# "1970" Schwinn Pea Picker...



## bikesnbuses (Aug 12, 2017)

I was trying to be nice and helpful to avoid future issues for this seller and messaged him and told him his bike was one of the new 2004 reproductions...  He wasnt too appreciative and insisted that he's had this bike for 25 years... You guys tell me if Im wrong..
https://offerup.com/item/detail/325830272/?ref=Search


----------



## schwinnguyinohio (Aug 12, 2017)

I'd say it's a 98/99


----------



## Cory (Aug 12, 2017)

That stem is a huge giveaway to its age, lol. 

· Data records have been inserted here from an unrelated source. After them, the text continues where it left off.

Each row is a point on a landscape with many peaks, with its height.
A climber steps from a point to the highest of its 2 nearest points, and stops where none of them is higher. Distance is the straight distance between rows; heights are no part of it.
munor: [151 125  95  89 123 178 165 168 158  91 159 131 119 177  94 160 145 105
 141  81 111 166  59 138]  h=43.7
sifeb: [139 156 106  74 117 165 128 139 203 106 156 106  73 107 118 190 145 117
 121  93 130 162  84 104]  h=20.5
sed: [115  85 134 140 154 140 112 139 136  97 121 146 143 185  80 107 108  96
 166 146 146 134  77  95]  h=20.7
Pigi: [135 151 114  90 106 141 163 128 131  93 154 107 121 180 125 115 172 115
 184  92  95 151  72 130]  h=35.4
loke: [191 122 127  68 104 162 147 160 163 121 144 155  58 144 110 128 152 145
  77 106 207 199 124  67]  h=23.1
fep: [177 190 138 138  83 120 118 113 108 141 140 111 153 141 147 108 140 117
 154 142 132 145 188 185]  h=36.3
lapu: [105 112 106  88 124 117 136 133 124 171 131 131 113 155 128 110 128 186
  99 130 116 167  85 132]  h=39.3
boz: [149 149 107 150 125 183 155 169 169 135 150 125 103 103 118 191 160 115
 100  95 146 189  84 120]  h=25.0
Nuka: [106 125 158  89 125 104 129 118 148 133 101  95 103 121 147 121 127 118
 124 138 106 112 120 108]  h=28.9
tefam: [ 99  83  92  71 156 146 124 118 147 126  98 149 129 167 125 157  90 128
  96 130 196 119  74 103]  h=12.8
rili: [139 137  72 137  95 150 149 153 180 130 155 122 124 142 109 170 152 145
 134  82 180 193 106 140]  h=21.2
mebab: [ 69 151 106 115 114 130 133 113 118 115 131 126 127 122 126 158 130 124
 168 128 135  78  97 148]  h=44.0
Ged: [120 104 127 168 121 143 100 190 168 107 137 143 152 106  95 183  90 105
 149 146 134  96 103 164]  h=29.5
lebir: [ 98 109 142 138 165 107  85 131 135  62 150 160 132 160  94 127  82 127
 180 138 116  99  93 120]  h=17.6
Ritob: [105 104  82 128 147 169 149 137 151 147 164 173 125 152  83 135  92 114
 113 145 124  96  97 116]  h=62.1
tuzep: [150 151 114  81 135 157 146 142 146 164 131 133  95 144  98 112 154 102
  93 145 122 136 177  88]  h=64.7
tusi: [136 137 154 106 117 118 141  82  77 122  88 120 137 139 149 156 126 123
 101 174 141  79 231 138]  h=17.3
vaduf: [142 100 140 133  88 178 185 139 143 155 154 138 109 158 109 159 132 104
 113 142 192 131 102 152]  h=47.9
Bif: [173 119 147 152 113 171 189 150 128 176 187 133  73 147 124 140 149  84
 142 140 153 174 135 127]  h=58.3
Lov: [138 179 137 169  90  96  92 118  62  97 105 134 163 132 139 105 147 158
 145 105 139 137 159 204]  h=44.4
leboz: [159 105 122  94 120 166 139 166 172 143 139 147  97 122  92 109 100  80
  67 125 120 159 136  82]  h=54.9
katul: [144  82 103 103 141 188 150 164 168 126 142 153 135 148 101 154 120 105
 127 109 145 129  44  97]  h=52.3
lezu: [ 59 107 100 148 173 108 118 163 138 141 100 125 136  89 115 160 131 177
 140 133 115 113  93  98]  h=66.7
Midep: [ 72 149  90  86 113  89 128 122 114 175  85  87 137  82 201 140 142 131
 111  98 142 118 142 162]  h=30.1
kom: [141 152 104 151 133 181 148 136 133 171  61  96 130  99 155 116 175  83
 103 115 133 170 103 119]  h=38.3
Bera: [128 213 161 124 105  88  99  95  65 130  99 138 151  94 209  97 169 163
 154 123 117 110 191 145]  h=12.7
Vom: [138 150 175 140  95 132 138 110 115 123 104  98 149 108 153 106 129 104
 163 129 105 105 119 139]  h=35.3
kemiz: [151  95 156 180 121 121 128 122 109 152 153 126 137 105 107 115  93 176
  95 132  79 118 145 149]  h=62.2
Rane: [141 190 153 181 133 116  92 101 107 131 148 125 111  65 188 128 129 115
 168 133  73  99 173 126]  h=62.4
Kas: [173 119 108 108 114 167 194 149 155 150 215 142 100 165  94 108 145  96
 170 116 140 184 134 110]  h=48.5
matip: [139 167 103  89 155 166 139 118 128 127 154 151 111 163 111 113 158  68
 151 139  87 105 187  97]  h=53.5
sibus: [120 121  99 165 170 153 154 184 124 144 231 158 132 125  96 168 132 163
 198 108  95 121  81 156]  h=24.4
buke: [169  75 131  90 132 158 127 180 153 134 174 188 108 151  79 126  75 105
  91 119 120 187  92  85]  h=48.1
napan: [180 207 133 142 114 123  94 107  69 134 168 153 156 122 157  70 182 161
 149 136  86  76 159 129]  h=12.9
fenuk: [ 87  91 138  70 156  54 114  96  95  96  82 115 164 154 154  98 122 150
 117 138 126  78 154 114]  h=11.8
Gune: [146 105 129  54 135 140 133 118 144 128 127 153  95 193 114 112 122 102
 106 154 184 171 124  71]  h=27.4
menom: [ 99 119 121 185 167 138 139 156 129 138  91 119 105 118 107 156 153 123
 130 148 128 134  97  87]  h=55.8
Vem: [123 163 159 143 107 104 113 101  82 130  86 113 132 108 195 160 142 141
 131 132 127 121 207 165]  h=13.0
bod: [143 115 126 137 159 159 132 183 175 136 199 154 125 106  97 184  90 114
 170 125  96 109  87 151]  h=24.8
zubu: [ 88  87 147  99 110  85 100 116 174  83  87 119 122 108 127 169  62 142
 122 133 160  94 125 125]  h=39.2
zop: [121 107 142 179  98 118 128  94 133 154  97 110 181 101 156 101  93 107
 166 143 137  82 132 141]  h=42.2
mobi: [112 112  88  79 197  34  95 110  86  97 101 138 159 123 160 102 115 172
 108 143 107  91 207 117]  h=15.4
sifis: [ 79  73 112  98 138  84 152 118  97 187 100 115 136 138 145 115 119 174
  73 141 144 118 132 131]  h=47.5
dudot: [159 121 131 177 102 178 156 150 122 159  98 119 157 132 123 118 146  86
  66 129 123 169 124 133]  h=31.5
Fariv: [154 122 128 146 108 138 142 134 194 139 174 106 122 116 120 133 133  85
 204 121 148 145 112 133]  h=54.3
fevez: [133 103 150 103 129 125 155 113 129 138 167 144 101 198  89  87 137 141
 152 155 148 157 135  99]  h=31.8
Tev: [ 50 166 100 140 103 109 129 120  94 132  90 117 144  91 174 116 126 118
 142  91 139 123 118 147]  h=36.2
nel: [142 153 143 177 116 141 140 114 112 135  86 109  89 140 155 190 169 107
 106 150 182 156 168 138]  h=29.9
dotan: [ 99 105 162 178 112 103 122 114  81 148  92 135 164  84 136 133  91 179
 121 120  94 109 111 157]  h=51.8
Sulem: [125  68 124 118 148 122 128 111 142 127 101 143 137 148  91 113 106 104
  85 156 141 124 184  63]  h=17.2
fup: [122 119 136 124 114 136 120 123 201 152 135 109 146  95 121 117 106 112
 192 115 111 105  65 122]  h=63.7
kis: [137 162 149 167 130 123 114  98  69 111 112 143 180  89 155  88 133 107
 125 117  77  52 188 128]  h=49.0
Zigum: [102 123  91  46 187  74 118 122 119 133  81  91 137 105 170 117 151 145
  94 139 106 127 210  94]  h=19.5
dipad: [106 177 144 116 120  73 120 101 100 120 106 121 136 138 157 104 169 170
 187 141 147 122 159 129]  h=16.8
mifir: [153 138 132 132 106 148 135 109 139 114 112 119 151 179 121 107 153 102
 159 161 161 131 171 143]  h=30.0
Ruf: [161 176 138 161 150 153 114 147  99  93 168 146 107 151 116 141 167 109
 141 152 105 123 200 161]  h=29.0
suved: [124 150 112 172 146 107  90 104  63 136  78 125 183 130 134  84 165 143
 122 124 105  95 190 134]  h=40.3
Vob: [129 122 101 149 133 153 146 132 140 133 112 119 146 180 106 103 168  81
 148 142 170 145  95 108]  h=24.9
kan: [111 130 112 111 115  79 100  87  85 129 172 151 138 142 121  83 107 215
 115 116 109 104 120 159]  h=26.0
Roz: [174 109 157 146 136 173 146 191 156 108 119 124 106  91 122 173 132 114
  74 115 139 150  74 118]  h=29.8
non: [118 128 135 237 126 125 123 116  90 165 144 145 150  75 153 130  88 114
 159 139 121  80 145 148]  h=50.8
selu: [163 135 113 123 136 116  94  89 117  97 216 164 131 167 107  76 130 176
 151 115 105 122 110 140]  h=21.5
visik: [122 106 127  84 133 156 149 109 150  86  78 117 115 145 154 150 136 101
  69 128 192  87  93 111]  h=16.3
keb: [116 101 175 100 122 116 150 100  92 106  80 124 157 178 113  96 115 143
 108 149 101  90 135 142]  h=8.0
luve: [138 169 173 179  96  98 104 107 102  64 146 138 126 106 142 129 114 140
 151 121 132 110 155 180]  h=52.4
kob: [ 89 114 104  29 124  86  73  95 168  94 120 122 139 166 164 117  93 128
 159 107 137 138  87 113]  h=46.9
reka: [ 85 168  87 157 121 113 106 155 113  95 169 166 137 106 108 137 115 177
 159  98 117 126  91 180]  h=36.1
gefi: [ 99 153 122 143 139  93 104  82 103  99 158 148 126 135 127  85 123 155
 182 139 155  85 153 126]  h=20.4
viz: [134 150 151 101 119 155 146 145 168 123 175 113  53 105 120 163 134 112
 110 138 102 135 129 132]  h=16.5
Dode: [183 122 180 184 136 134 125 144 135 150 114 109 123 121 105 111 125  72
 117 165  94 158 182 118]  h=24.7
rim: [127 129 166 177 175 149 159 167  93 144 130 125  81 106 130 149 161 100
 120 136  87 139 109 123]  h=45.6
dapev: [187  88 103 110  91 159 165 159 172 131 152 147 116 156 107 146 144 148
 105  98 196 205  96 102]  h=19.8
kof: [118 130 119 119 135 117 130  90 121 154 136 128 121 121 121 129 115 157
  99 151 135 106 204 143]  h=21.3
fev: [149 165 149 230 112 104  90 134  96 100 144 137 161  82 148 104 105 112
 177 105 116 109 121 182]  h=62.0
pimod: [106  49  87  92 158 116 108 107 150 140  78 128 170 165 119 118  73 122
  70 139 159 139 129  91]  h=14.3
kip: [108 125 107 122 116 133  96 161 194  81  88 130 148  90 117 172  85 101
 127 127 150 109  86 130]  h=34.1
Dubon: [144 170 163 174 139 151 133 144  50 132 125 132 118 136 147 139 164 121
 120 137  93 111 156 154]  h=35.8
sedod: [182  82 130  95 134 155 162 172 145 132 178 162 115 186  79  87 139  74
 139 126 154 179  82  76]  h=41.3
Patus: [120 153 116 152 130 158 138 117 154 176  74  91 106  68 204 168 165 116
  98 116 164 142  94 100]  h=46.6
taz: [132 102 150  52 156 121 131 117 188 122 112 118  74 123 134 143 120 115
  76 139 132 117 146  64]  h=23.9
moz: [157 187 124 115 119 141 125  84 112 143 208 131 116 128 136  82 148 164
 173 116 102  99 140 137]  h=17.4
Mudev: [140  96 134  40 131 100  74  82 165 120 125 120 136 176 136  93  76 138
 133 125 125 177 120 112]  h=41.2
tisu: [143 113 158 180 126 129 116 155 154 120  94 113  99  98 119 180 138 128
  78 136 174 187 135 123]  h=35.6
teka: [150  98 165 104 125 161 143 162 138  55 126 149 126 176  90 143 107  98
  72 139 127 130  94 147]  h=1.8
tizo: [150 158 127 190 148 102 101 116  97 146 170 138 120  67 139 107 123 167
 119 119  74  99 172 124]  h=77.0
sikib: [129 154 101 187 156 128  95 120 132 100 165 142 117 122  84 115 140 125
 163 142 131 126 151 136]  h=24.1
bam: [ 74  93 104  85 124  98 101 112 166 135 106 118 148 129 139 106  84 133
 177 112 133 118  59  94]  h=54.1
Sope: [186 138 144 170  88 141 148 145 147 182 175 101 107 125 135 131 138 110
 159 126 112 194 125 152]  h=47.4
Gis: [144  91 168 163 131 115 134 110 140 148  77 106 133 115  99 125 106 130
  86 149 120 145 179  85]  h=20.3
lage: [ 63  79  82 115 173  88 121 106 123 149 130 144 138 104 117 118  95 183
 109 139 110 111 123 102]  h=56.6
vup: [153 169 157 120 114 148 127 130 129 151 127 101  90  96 156 161 133  91
 100 128  88 133 186 144]  h=12.4
vana: [161 152 157 131 129 144 148 143 107 133 142 101 138 141 131  97 182  80
 183 116  77 154 113 141]  h=27.8
Mosan: [134 124 164 139  99 113 133 125 107 118 144 107 146 156 116 107 151 168
 141 115  75 159  75 176]  h=28.4
Tidim: [143 185 120 118 143 147 113  94 121 119 125 120 143 113 130  84 137 102
 158 139  82  57 194 115]  h=43.8
Masoz: [ 78 153  92 107 108  89  89 132 107  95 130 134 146  94 124 117 107 192
 111  91 126 136 123 177]  h=31.1
feb: [ 93 133  99 121 125 153 122 116 105 144 162 136 144 118 113 113 100 138
 116 122  99  71  97 145]  h=52.2
Zul: [ 87  99 158 148 116  87 126 101 107  88 107 132 150  95 122 155  76 162
 121 123 129  81 146 141]  h=44.7
rufu: [102 128  92  74 141  42 130 124 134 149  71  82 167  77 187 100 131 120
 132 125 140 111 199 132]  h=24.0
ronek: [105 127 168 186 100 114 121 131  99 157  68 102 140 113 153 151 139 155
 116 117 131 178 111 142]  h=42.9
mufup: [119  97 125  89 115 103 106  88 167 126 165 125 115 170 102  93  86 169
 163 141 133 149 115 129]  h=36.6
zuno: [118 118 166 157 100 135 143 157 110 136 102 106 137 136 146 162 156 149
 114 112 108 164  43 146]  h=35.5
lir: [107 147  93 179 120 159 131 179  97 150 170 158 158 103 119 161 129 154
 174 105  95 108  75 185]  h=30.2
marem: [ 86 109  93 122 157 124 135 132 149 169  77 115 119  74 158 178 127 156
 107 124 169 117  84 104]  h=56.2
Zofe: [124  90 174 139 141 129 152 158  95  78  97 123 161 145 105 116 122 106
  94 130  95 116 117 145]  h=4.8
pevus: [109 150  94 137 134 119 128 125 107 139 109 116 113 138 122 148 158 139
  75 148 174 145 177 155]  h=25.1
ruka: [164 104 143  62 163 125 147 114 150 106  77 125  93 141 150 139 152 126
  53 140 207 124 158  83]  h=20.2

For each start below, name the point where the climber stops.
bod | tizo
dipad | lezu
Zofe | Ritob
tefam | fev
sed | fev

Call two points neighbours if one is among the 2 nearest of the other. Go from one point of each pair to the other, from neighbour to neighbour, staying as high as possible. Name the lowest point that can't be avoided.
fup / tuzep | sedod
tisu / fev | dapev
kis / lezu | mufup
lezu / reka | sibus
kis / fev | suved
Bif / fup | Sope
tuzep / tizo | Tidim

Sent from my SAMSUNG-SM-N910A using Tapatalk


----------



## vincev (Aug 12, 2017)

You can report on that site.


----------



## spoker (Aug 13, 2017)

gonna get messy if its a paypal sale


----------



## Rollo (Aug 13, 2017)

schwinnguyinohio said:


> I'd say it's a 98/99



... 98-99's were more accurate ... (wrong radius and yolk on the front springer for example) .... This one is newer  ...


----------



## tripple3 (Aug 13, 2017)

Its been almost 25 years since mid 90's


----------



## ZE52414 (Aug 13, 2017)

What gives it away is the sticker on the top tube that says made in Taiwan definitely a repop.


----------



## partsguy (Aug 15, 2017)

tripple3 said:


> Its been almost 25 years since mid 90's




Please don't make me feel older...three of my friends have gotten the "ball and chain" this week and it's only Tuesday!

You're right though...it's been 20 years. Scary to think that very soon these reproductions will be vintage also!!


----------



## GTs58 (Aug 15, 2017)

You can't fix stupid, so there is no point trying.


----------